Fruit custard (1 piece)
Dinner
145 mg/dL
Usually causes a small spike
Avg. Food Score on Ultrahuman App
Ultrahuman Users got a STABLE response
How to consume Fruit custard without glucose spikes
Portion Control
Limit the amount of fruit custard you consume in one serving to keep sugar intake in check.
Protein Pairing
Include a source of protein like a handful of nuts or a slice of cheese alongside your custard. This can help slow down sugar absorption.
Add Fiber
Incorporate a small amount of oat bran or chia seeds into the custard.
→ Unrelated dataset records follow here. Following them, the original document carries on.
Below are the code and all the weights of a small trained network. Each question names an input and a class and asks about switching units off, where a switched-off unit gives its printed mean instead of its output.

import numpy as np


def w(rows, s, z=0):
    codes = np.array(rows[::2]) - 128.0
    scale = np.full(codes.shape[1], s)
    scale[-1] = z or s
    return codes * scale


def f(y):
    return np.maximum(y, 0)


def log_softmax(a):
    a = a - a.max(-1, keepdims=True)
    return a - np.log(np.exp(a).sum(-1, keepdims=True))


def net(x, mask):
    res = np.array(x, float).reshape(1, 4) / 4 @ E
    y = f(res @ A[0][:, :-1].T + A[0][:, -1])
    res = res + np.where(mask, y, B[0][:, -1]) @ B[0][:, :-1]
    return log_softmax(res[-1] @ U[:, :-1].T + U[:, -1])


A, B = {}, {}
E = w([
[152,110,119,200,7,52],'x0',
[35,130,86,155,114,109],'x1',
[139,198,151,141,149,37],'x2',
[124,68,89,148,158,113],'x3',
],0.012)
A[0] = w([
[154,138,158,137,124,129,116],'neuron 0',
[132,151,126,108,193,165,114],'neuron 1',
[25,133,85,147,143,74,123],'neuron 2',
[153,110,108,128,71,144,171],'neuron 3',
[65,45,93,153,129,140,235],'neuron 4',
[150,252,163,100,149,115,113],'neuron 5',
[212,130,154,104,136,124,252],'neuron 6',
[25,112,84,132,76,73,112],'neuron 7',
[196,106,134,136,66,209,135],'neuron 8',
[62,211,134,146,106,65,215],'neuron 9',
[115,121,127,118,199,76,153],'neuron 10',
[183,101,111,129,172,39,77],'neuron 11',
[155,137,127,131,63,174,109],'neuron 12',
[190,208,126,123,164,119,159],'neuron 13',
[51,127,92,149,94,132,217],'neuron 14',
[172,202,168,113,167,122,161],'neuron 15',
[93,76,117,121,126,93,228],'neuron 16',
[148,104,139,148,55,71,197],'neuron 17',
[213,141,155,116,205,121,221],'neuron 18',
[114,40,105,95,164,190,176],'neuron 19',
[144,154,140,98,88,196,248],'neuron 20',
[149,72,73,169,103,59,154],'neuron 21',
],0.015,0.0032)
B[0] = w([
[137,140,107,110,97,137,155],'neuron 0',
[176,134,111,121,227,130,211],'neuron 1',
[2,182,140,123,124,118,217],'neuron 2',
[129,73,167,102,108,119,181],'neuron 3',
[102,71,82,179,148,175,220],'neuron 4',
[202,115,32,59,82,106,225],'neuron 5',
[129,226,154,135,100,188,211],'neuron 6',
[23,123,136,138,204,41,231],'neuron 7',
[90,97,183,90,91,217,191],'neuron 8',
[73,167,22,90,23,110,239],'neuron 9',
[82,168,173,95,140,136,191],'neuron 10',
[199,199,126,192,49,132,200],'neuron 11',
[102,96,159,95,80,157,169],'neuron 12',
[182,182,108,78,145,109,208],'neuron 13',
[45,105,113,163,122,124,207],'neuron 14',
[206,163,84,69,151,87,215],'neuron 15',
[96,136,143,184,138,130,181],'neuron 16',
[155,85,187,129,84,65,249],'neuron 17',
[137,216,170,140,200,124,235],'neuron 18',
[187,67,85,197,165,209,236],'neuron 19',
[137,106,177,89,102,191,181],'neuron 20',
[196,144,158,207,105,75,238],'neuron 21',
],0.024,0.014)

These high-fiber options can help stabilize blood sugar levels.
Choose Low-Sugar Fruits
Opt for berries such as strawberries or blueberries, which have lower sugar content, instead of high-sugar fruits like bananas or mangoes.
Use Unsweetened Dairy
If possible, prepare the custard with unsweetened almond milk or Greek yogurt to reduce added sugars.
Balanced Meal
Consume the custard as part of a balanced meal with vegetables and lean proteins to mitigate the sugar spike.
Timing
Consider eating your fruit custard as a dessert after a meal rich in fiber and protein rather than on an empty stomach.
Stay Active
Engage in light activity, such as a short walk, after eating to help your body use the sugar more effectively.
Mindful Sweeteners
If preparing custard at home, use natural sweeteners like Stevia or monk fruit instead of sugar.
Hydration
Drink plenty of water throughout the day, which can help manage blood sugar levels.